So then what are we going to do next, now that we have atoms? Going to put them together to make bonds. Okay. So we make four single bonds from carbon, but they’re to other carbons. So for this one carbon we should count only half of each energy, right? Because of half of it we’ll assign to the other carbon. So half of four single bonds — a single bond is order of magnitude 100 kilocalories/mol. So that’s about 200 kilocalories/mol. So another order of magnitude down, the energy in making bonds. Okay?

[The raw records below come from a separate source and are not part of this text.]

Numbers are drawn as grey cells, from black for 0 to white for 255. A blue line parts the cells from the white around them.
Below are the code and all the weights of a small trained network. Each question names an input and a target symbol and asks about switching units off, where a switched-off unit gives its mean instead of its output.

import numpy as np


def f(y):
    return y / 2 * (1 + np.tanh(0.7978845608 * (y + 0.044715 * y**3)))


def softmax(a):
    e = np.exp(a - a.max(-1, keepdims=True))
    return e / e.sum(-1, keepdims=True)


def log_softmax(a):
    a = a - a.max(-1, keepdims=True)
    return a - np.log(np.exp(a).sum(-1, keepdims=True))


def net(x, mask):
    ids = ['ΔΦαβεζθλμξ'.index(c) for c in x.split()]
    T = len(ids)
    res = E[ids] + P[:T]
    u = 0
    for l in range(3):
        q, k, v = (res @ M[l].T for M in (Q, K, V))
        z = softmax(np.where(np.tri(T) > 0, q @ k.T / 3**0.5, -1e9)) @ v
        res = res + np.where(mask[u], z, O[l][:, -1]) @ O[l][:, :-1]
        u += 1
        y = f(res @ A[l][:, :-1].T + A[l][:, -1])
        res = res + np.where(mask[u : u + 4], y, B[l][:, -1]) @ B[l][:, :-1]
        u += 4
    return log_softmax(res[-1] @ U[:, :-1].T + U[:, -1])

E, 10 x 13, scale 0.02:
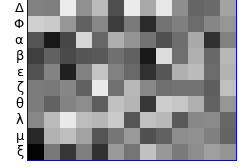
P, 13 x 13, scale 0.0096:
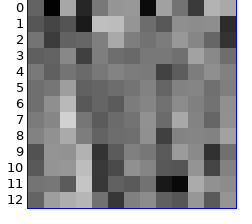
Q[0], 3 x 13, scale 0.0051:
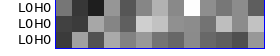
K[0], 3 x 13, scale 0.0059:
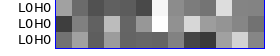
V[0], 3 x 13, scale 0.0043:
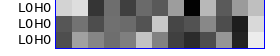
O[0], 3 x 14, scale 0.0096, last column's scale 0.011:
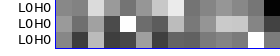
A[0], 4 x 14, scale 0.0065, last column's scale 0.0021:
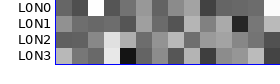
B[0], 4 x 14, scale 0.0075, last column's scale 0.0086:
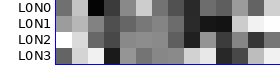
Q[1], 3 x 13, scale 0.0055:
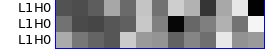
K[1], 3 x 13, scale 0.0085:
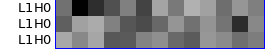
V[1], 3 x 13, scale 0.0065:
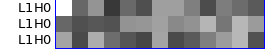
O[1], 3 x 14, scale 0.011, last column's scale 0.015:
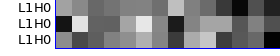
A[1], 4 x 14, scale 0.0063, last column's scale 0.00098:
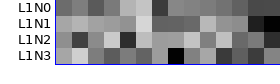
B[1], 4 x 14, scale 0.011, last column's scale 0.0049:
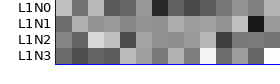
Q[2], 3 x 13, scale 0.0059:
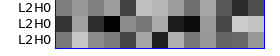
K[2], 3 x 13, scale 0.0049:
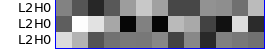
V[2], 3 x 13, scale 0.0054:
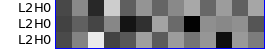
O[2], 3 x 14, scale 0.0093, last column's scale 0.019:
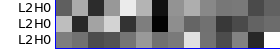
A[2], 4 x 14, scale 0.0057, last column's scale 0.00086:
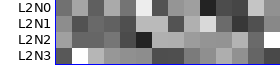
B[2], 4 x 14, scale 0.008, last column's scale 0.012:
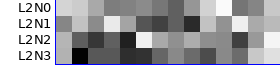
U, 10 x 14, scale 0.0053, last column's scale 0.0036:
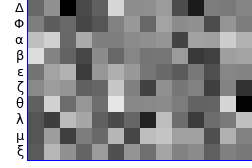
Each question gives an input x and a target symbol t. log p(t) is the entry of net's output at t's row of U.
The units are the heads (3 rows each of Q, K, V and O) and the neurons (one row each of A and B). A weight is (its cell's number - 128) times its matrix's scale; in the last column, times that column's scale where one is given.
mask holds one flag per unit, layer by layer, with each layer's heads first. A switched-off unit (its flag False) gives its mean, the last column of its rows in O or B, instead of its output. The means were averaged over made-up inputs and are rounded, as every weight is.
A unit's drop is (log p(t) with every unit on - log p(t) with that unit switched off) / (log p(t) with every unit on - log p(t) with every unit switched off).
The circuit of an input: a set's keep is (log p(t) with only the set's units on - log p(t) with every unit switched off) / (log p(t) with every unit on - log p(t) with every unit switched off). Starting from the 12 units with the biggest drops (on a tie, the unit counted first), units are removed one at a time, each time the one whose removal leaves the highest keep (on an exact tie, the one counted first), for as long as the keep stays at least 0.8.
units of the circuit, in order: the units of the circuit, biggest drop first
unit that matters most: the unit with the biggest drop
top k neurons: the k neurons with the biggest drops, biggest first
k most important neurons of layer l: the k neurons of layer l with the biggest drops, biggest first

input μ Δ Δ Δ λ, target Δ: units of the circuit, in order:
(L1H0 L0N3)
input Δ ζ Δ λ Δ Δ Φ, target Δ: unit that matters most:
L1H0
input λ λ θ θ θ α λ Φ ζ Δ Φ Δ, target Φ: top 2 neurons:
(L0N1 L2N2)
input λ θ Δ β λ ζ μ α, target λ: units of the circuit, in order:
(L1H0 L0N0 L2H0)
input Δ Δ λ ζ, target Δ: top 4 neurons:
(L0N3 L1N0 L2N2 L2N0)
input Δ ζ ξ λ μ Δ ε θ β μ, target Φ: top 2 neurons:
(L1N1 L1N0)
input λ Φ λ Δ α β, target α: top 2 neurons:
(L1N3 L0N1)
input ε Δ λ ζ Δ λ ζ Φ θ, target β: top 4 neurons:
(L0N3 L1N3 L0N0 L2N1)
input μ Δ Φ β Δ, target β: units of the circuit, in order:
(L1H0 L0H0)
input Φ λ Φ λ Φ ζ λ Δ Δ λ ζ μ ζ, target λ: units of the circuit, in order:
(L2H0 L0N0 L1H0 L0N3)
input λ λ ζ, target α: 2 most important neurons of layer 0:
(L0N0 L0N3)
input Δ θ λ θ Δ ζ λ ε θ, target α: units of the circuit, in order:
(L0N1 L0N0 L1H0)
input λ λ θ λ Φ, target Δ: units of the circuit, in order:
(L2N0 L0H0)
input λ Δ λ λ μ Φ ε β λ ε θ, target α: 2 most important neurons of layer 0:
(L0N1 L0N0)
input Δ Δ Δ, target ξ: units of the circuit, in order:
(L1H0 L0H0 L2H0 L2N2)
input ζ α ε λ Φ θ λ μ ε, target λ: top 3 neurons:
(L1N3 L0N0 L0N3)
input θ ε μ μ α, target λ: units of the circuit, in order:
(L2H0)
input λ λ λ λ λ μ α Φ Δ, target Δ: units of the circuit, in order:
(L0H0 L0N3 L2N0 L2H0)
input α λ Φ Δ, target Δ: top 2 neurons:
(L0N3 L1N1)
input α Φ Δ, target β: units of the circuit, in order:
(L1H0 L0H0 L2N1)
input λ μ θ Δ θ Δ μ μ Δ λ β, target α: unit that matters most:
L0N1
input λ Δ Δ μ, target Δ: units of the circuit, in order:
(L0H0 L2H0 L2N0)
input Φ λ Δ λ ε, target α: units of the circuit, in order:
(L0H0 L1N3 L1H0)
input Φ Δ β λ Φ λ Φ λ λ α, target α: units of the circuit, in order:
(L1H0 L0H0)
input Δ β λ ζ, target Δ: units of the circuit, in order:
(L0N3 L2N0 L2N1)
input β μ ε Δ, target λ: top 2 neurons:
(L0N3 L2N2)
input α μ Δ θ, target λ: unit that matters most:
L1H0
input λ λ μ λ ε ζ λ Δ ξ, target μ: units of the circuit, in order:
(L0N1 L0H0)
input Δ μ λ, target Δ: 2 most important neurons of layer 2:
(L2N0 L2N3)
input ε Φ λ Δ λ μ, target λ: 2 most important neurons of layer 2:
(L2N0 L2N3)
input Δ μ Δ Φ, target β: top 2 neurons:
(L1N3 L2N1)
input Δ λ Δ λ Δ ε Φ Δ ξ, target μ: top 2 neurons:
(L1N3 L0N1)
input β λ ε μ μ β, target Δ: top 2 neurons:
(L1N1 L0N3)
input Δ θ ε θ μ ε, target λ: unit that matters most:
L2H0
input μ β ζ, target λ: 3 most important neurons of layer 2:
(L2N2 L2N1 L2N0)
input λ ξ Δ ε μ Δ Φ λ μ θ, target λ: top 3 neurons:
(L0N0 L0N3 L1N3)
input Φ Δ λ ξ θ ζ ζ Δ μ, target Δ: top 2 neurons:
(L1N1 L1N0)
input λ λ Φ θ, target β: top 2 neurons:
(L0N0 L0N3)
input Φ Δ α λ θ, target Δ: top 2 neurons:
(L0N3 L1N0)

And then we can have non-bonded contacts. Now there are different kinds of non-bonded interactions between molecules. But typically, to be worth talking about, they’re in the range of one to twenty kilocalories/mol; so another order of magnitude down, or more. Okay, and the weakest of all, the weakest bond known, or interaction known, attractive interaction, is between two helium atoms. It turns out that two helium atoms, although they don’t form a bond, are attractive; you know, things at long distance are attractive and then they become repulsive. So the minimum energy distance is fifty-two angstroms — right? — thirty-some times as long as a normal bond. And the depth of that well, how favorable is that energy, is 2*10-6 kilocalories/mol; so that’s nothing.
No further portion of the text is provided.